Their construction and the establishment of lower bounds on their minimum distances are fundamental problems in coding theory.
Chen and Ding laid an important foundation for the construction of self-dual cyclic codes in the case where the multiplicative order of $q$ module $n$, denoted by $\operatorname{ord}_n(q)$, is odd.
Building on their work, we extend the investigation to the case of even order $\operatorname{ord}_n(q)$ and demonstrate that the minimum distances of the resulting self-dual cyclic codes satisfy square-root lower bounds.

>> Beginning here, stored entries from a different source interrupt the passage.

A small network was trained on made-up records. Each row is its average activation on records with the value named, seen along a few directions.
Values that are neighbours, or in one group, have similar rows; names and order tell nothing.
(in the rows, 500 means zero)
Random noise pushes rows far along 19 fixed directions. That doesn't count. These rows show it; they differ only by the noise:
[497 247 419 620 401 413 636 693 561 534 491 470 396 455 721 692 402 498
 687 316 384 707 418 524 728 637 331 325 434 351 501 379]
[365 602 420 432 623 487 419 476 784 511 700 606 566 700 300 426 663 570
 624 710 605 805  81 251 538 259 578 547 395 583 465 596]
[316 479 548 657 290 586 378 545 484 331 434 641 822 655 449 287 426 622
 566 463 358 659 323 515 793 465 272 574 507 449 628 582]
[685 445 451 326 589 572 465 581 363 782 751 500 387 292 352 652 561 435
 436 602 511 557 303 624 446 345 726 659 342 585 600 569]
[357 439 638 265 403 201 756 383 395 652 567 399 465 590 506 788 608 465
 444 410 563 539 418 480 399 413 459 399 496 315 379 661]
[367 676 681 524 460 119 200 525 595 575 291 380 615 802 486 510 482 479
 600 750 504 646 334 382 535 533 601 344 323 132 378 252]
[608 493 593 633 822 596 503 560 315 578 496 303 426 448 873 374 481 555
 629 457 721 367 614 416 255 323 445 318 502 437 318 468]
[511 792 188 616 396 372 612 388 493 497 512 503 465 487 347 761 501 445
 359 635 199 373 473 375 747 475 984 173 348 416 504 462]
[493 525 667 346 470 487 515 448 574 710 479 478 593 650 631 641 638 465
 249 388 627 563 536 601 256 346 527 533 495 581 871 479]
[534 440 515 624 513 721 612 496 449 362 509 667 445 157 447 560 345 471
 525 504 521 489 495 601 403 483 628 549 694 649 229 719]
[455 346 441 832 509 307 365 584 518 612 441 315 346 420 659 587 114 498
 574 658 428 697 594 552 524 558 489 646 456 488 262 391]
[224 383 331 698 540 235 382 517 390 780 443 361 241 566 703 504 389 440
 634 589 437 443 687 373 668 272 416 316 612 636 512 207]
[656 488 795 383 482 569 596 753 548 333 495 410 596 516 205 484 510 659
 590 418 374 496 306 653 693 894 630 759 508 262 296 496]
[290 551 474 474 264 443 888 435 465 556 216 607 621 513 376 592 162 388
 486 357 461 490 703 532 741 460 697 433 614 643 624 560]
[552 620 628 492 489 708 630 434 661 573 775 306 447 453 587 496 673 531
 444 365 401 491 461 506 312 567 427 736 573 534 459 414]
[747 164 580 479 488 619 590 498 699 571 564 659 495  75 590 677 410 602
 826 435 441 332 266 374 521 651 742 516 367 253 442 161]
[612 551 725 592 539 426 284 223 326 442 434 308 527 683 506 365 576 560
 371 633 325 153 823 592 424 421 358 500 497 288 352 342]
[421 697 493 592 438 524 468 499 590 574 484 766 515 556 490 590 586 382
 578 678 492 714 213 565 506 312 731 138 284 251 592 340]
[676 438 643 473 561 689 789 398 558 389 638 581 558 488 546 607 577 494
 641 513 541 422 631 630 265 310 449 603 416 500 531 703]
[478 363 441 268 573 463 707 510 387 522 599 490 403 690 293 512 691 631
 346 314 512 481 453 538 724 470 426 441 538 533 581 630]
[565 453 267 554 474 590 492 394 437 421 484 588 613 379 675 443 412 587
 453 384 613 516 444 340 460 546 426 369 323 417 597 612]


Kavi, 11 values:
p8: [525 406 437 563 554 699 586 357 802 426 455 547 650 646 696 327 462 622
 336 232 515 604 595 391 529 492 247 493 579 699 715 429]
p10: [585 578 469 260 287 369 768 584 495 630 613 377 573 597 439 613 443 382
 667 461 370 663 461 620 610 667 396 682 132 302 743 519]
p3: [612 342 660 417 439 508 417 481 614 498 453 715 470 577 380 614 589 419
 449 564 428 572 492 794 530 447 487 469 410 386 678 362]
p9: [235 486 459 620 456 430 565 600 474 540 782 525 388 440 487 643 578 480
 705 710 429 471 452 548 412 340 477 740 577 640 440 695]
p1: [371 825 676 563 632 741 768 447 622 463 365 733 621 738 402 201 480 590
 481 542 631 444 524 592 447 374 806 399 474 405 652 308]
p2: [416 274 674 376 524 413 434 596 386 697 386 605 335 375 320 536 447 348
 471 553 637 431 603 673 517 406 628 619 750 715 536 424]
p11: [364 592 625 130 216 373 715 524 448 394 219 656 517 357 272 610 373 242
 648 381 672 537 520 589 440 899 495 453 566 311 343 607]
p6: [488 385 127 426 453 193 714 606 594 534 520 554 371 520 522 810 392 428
 396 494 592 822 477 505 515 634 513 422 317 594 618 701]
p5: [495 638 551 644 376 753 625 553 412 354 546 534 609 286 407 190 265 495
 601 506 371 455 593 663 534 684 414 876 616 604 342 588]
p4: [422 627 502 458 199 548 547 438 483 488 488 633 552 427 286 629 517 440
 211 509 396 386 516 725 457 673 754 692 545 469 744 480]
p7: [596 191 429 618 399 549 276 801 429 665 504 504 408 259 623 489 279 363
 561 430 488 856 378 670 672 574 279 657 478 615 582 436]
Kavi is arranged as 4 separate groups.
Q: List the group mates of p8, in the order listed.
A: p10, p1
Q: List the group mates of p9, in the order listed.
A: p3, p11
Q: List the group mates of p6, in the order listed.
A: p5

Lokuz, 18 values:
l14: [451 525 483 477 490 385 423 515 528 570 463 417 770 555 593 490 434 472
 646 565 540 486 436 198 556 242 557 530 478 660 622 596]
l12: [257 443 388 489 403 464 407 461 505 559 352 701 599 460 466 446 459 509
 493 478 588 404 459 306 621 365 618 428 670 701 739 416]
l4: [381 550 353 640 392 388 421 367 436 448 326 680 623 424 550 645 331 367
 492 689 557 495 576 421 445 268 662 319 488 581 531 687]
l10: [291 396 731 561 470 318 378 592 379 575 492 354 620 447 752 547 549 632
 712 494 475 199 491 308 417 446 476 593 683 469 494 443]
l2: [356 638 399 571 490 502 780 682 379 371 586 536 521 603 548 555 573 488
 639 514 546 530 542 582 466 434 473 463 512 567 569 804]
l9: [532 572 603 480 653 574 689 612 645 446 559 451 402 684 542 522 693 535
 679 488 558 454 549 520 434 493 511 431 463 462 540 437]
l7: [394 541 583 514 350 506 526 380 475 404 398 615 592 382 440 400 311 406
 740 553 529 581 422 437 504 566 383 472 459 312 230 571]
l5: [312 552 481 656 365 503 455 282 713 376 369 598 696 620 627 367 369 649
 320 441 550 589 522 406 371 586 402 570 513 466 602 456]
l8: [682 506 529 562 620 401 317 410 524 454 334 451 498 516 625 570 484 437
 389 629 570 369 783 508 282 431 560 416 532 573 481 469]
l16: [193 375 340 565 466 326 308 440 530 595 360 643 468 400 569 467 308 578
 523 621 757 458 496 304 369 520 593 592 530 608 598 449]
l15: [387 526 388 829 652 498 891 374 569 495 369 409 459 634 639 422  53 581
 468 504 583 602 814 500 492 334 576 490 503 630 313 572]
l17: [326 520 412 464 359 434 470 549 440 567 406 515 396 465 433 507 395 313
 572 490 507 580 574 529 607 535 418 478 616 638 509 486]
l3: [541 536 504 544 505 501 516 504 554 294 429 583 573 628 430 497 525 636
 444 524 455 411 566 570 524 648 584 498 426 383 607 500]
l6: [636 597 581 435 605 478 297 413 527 445 455 341 479 615 420 374 550 487
 367 584 457 431 704 524 402 545 406 631 521 570 420 475]
l1: [384 646 409 482 464 477 467 445 443 408 467 439 525 582 471 336 513 481
 451 479 584 539 519 380 504 541 385 473 550 519 406 612]
l18: [326 471 482 623 415 290 664 650 386 585 474 321 460 540 607 576 269 501
 635 525 460 523 673 578 537 563 440 682 519 534 466 543]
l13: [676 322 601 363 573 484 523 553 683 471 524 454 477 711 446 516 607 475
 555 507 512 530 713 631 488 475 303 720 483 650 698 477]
l11: [591 566 330 590 601 389 445 692 561 511 389 434 261 664 550 602 493 320
 567 579 414 694 680 616 660 547 474 207 373 506 568 366]
Lokuz is arranged as a ring.
Q: Which values are neighbours of l7? Give them in the order they are listed.
A: l10, l9
Q: Which values are neighbours of l3? Give them in the order they are listed.
A: l6, l11
Q: Which values are neighbours of l8? Give them in the order they are listed.
A: l2, l13
Q: Which values are neighbours of l4? Give them in the order they are listed.
A: l12, l17
Q: How many steps from neighbour to neighbour lead from l14 to l5, at the fewest?
A: 6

By examining the consecutive zero segments in the defining set of the dual code, we determine the exact parameters of Euclidean self-dual cyclic codes with even $\operatorname{ord}_n(q)$ and Hermitian self-dual cyclic codes with odd $\operatorname{ord}_n(q)$.
Furthermore, for Euclidean self-dual cyclic codes with odd $\operatorname{ord}_n(q)$ and Hermitian self-dual cyclic codes with even $\operatorname{ord}_n(q)$, we introduce a refined parameter selection that leads to larger minimum distances with the same code length and dimension.
This approach also yields tighter lower bounds for several families of self-dual cyclic codes.
This work enriches the theory of self-dual cyclic codes and offers new insights into estimating lower bounds on their minimum distances.